Papież Franciszek powiedział dziś w przemówieniu do przywódców krajów i instytucji UE, że istnieje rozłam między obywatelami a instytucjami europejskimi. Wskazał też, że solidarność jest „najskuteczniejszym antidotum na współczesne populizmy”. Przywódcy krajów Unii Europejskiej i szefowie unijnych instytucji przybyli do Wiecznego Miasta na obchody 60-lecia Traktatów Rzymskich. Internauci wyłapali nieprotokolarne zachowanie szefa Komisji Europejskiej.
- Europa odnajduje nadzieję, gdy człowiek jest ośrodkiem i sercem jej instytucji - oświadczył Franciszek. Mówił o potrzebie
„starannego i ufnego wysłuchania postulatów pochodzących zarówno od poszczególnych osób, jak społeczeństw i narodów tworzących Unię”.
Niestety często odnosi się wrażenie, że istnieje „rozłam emocjonalny” między obywatelami a instytucjami europejskimi, nierzadko postrzeganymi jako dalekie i nie zwracające uwagi na różne wrażliwości stanowiące Unię
- przyznał papież.
Zdaniem Franciszka należy pamiętać, że Europa jest rodziną narodów i „podobnie jak w każdej dobrej rodzinie, istnieją różne wrażliwości”.

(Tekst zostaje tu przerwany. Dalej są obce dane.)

The same things were measured in two ways. Each way mixes the same 9 hidden numbers, adds some noise and spreads widely along 6 directions of its own, which tell nothing about the thing.
In the rows, 128 means zero.
Some things both ways: the first way, then the second way.
[123 137 124 135  93 122 171 174 149  94 176 134 139 158 150 176  96 152
 130 117 166 108 148 162 158]
[114 167 134 125 147 134 154  74 140 143 118 125 114 165  72 119  70  48
  74 169 111  61 151  96 127]

[123 127 142 131  95 149 166 127 152 117 156 122 129 120 180 155 117 149
 166 125 159 125 132 148  88]
[121 120 150 153  88 126  98 122 128 123 143 128 122 144 149 144 168 117
 149 129 104 141 126 113 162]

[122 164 159 129  92 153 168 128 231 107 120 137 164  79 197 169 131 134
 144 107 143 142 114 102 102]
[130 129 122 161 118 140 101 100 157  87 126 119 133 143 151 117 100 142
 161 135 115 145 130 177 166]

[132 128 127 146 183 123 127 155  90 140 163 118 131 123  99 150 119 141
 165 129 113 169 111  95  78]
[141 164 117 127 121 128 125  86 120  92 103 146  75 102 104 113  99 147
 110 115  92  72 142 174  93]

[111  55  81 154 101 143 165 129 154  91 125 116 120 113  88 127  95 116
 171  69 128  73 156 145 147]
[107 141 130  74 109  99 153  92 137 167 121  99 114 114  26 104 120  78
  81 129 126  60 127  83  97]

[164 133 140 114 121 138 148 192 130 142 165 145 151 162 135 172 106 168
 104  99 128 175 147 152 123]
[171 119 120 155 126 118 145  97 118 172 112 138  82 101 120 149 121 126
 100 112 112 107 150 124 159]

[ 89 122 106 165 160 143 213 130 106 169 205 128 202  99 131 205 120 172
 187  77 153 100 174 116 163]
[135 106  88 115 145 125 107  53 102 157 125 140 101 116  82 144  88 153
 135 123 159 123 132 164 184]

[ 87  80 112 139  90 129 155 105 128  94 179 131  75 151 181 135  85  76
 150 157 168 134 154 143 147]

Ale wszyscy mogą się rozwijać na tyle, na ile jesteśmy zjednoczeni. Unia Europejska zrodziła się jako jedność różnorodności i jedność w różnorodności
- ocenił.
Papież powiedział też, że Europa
„odnajduje nadzieję w solidarności, która jest również najskuteczniejszym antidotum na współczesne populizmy”.
Jeśli ktoś cierpi, wszyscy cierpią
- dodał.
Podobnie i my dzisiaj opłakujemy z Wielką Brytanią ofiary zamachu, który dwa dni temu dotknął Londyn. Solidarność nie jest tylko dobrym postanowieniem: charakteryzuje się konkretnymi faktami i gestami, które przybliżają do bliźniego niezależnie od tego, w jakim stanie się znajduje
- mówił Ojciec Święty.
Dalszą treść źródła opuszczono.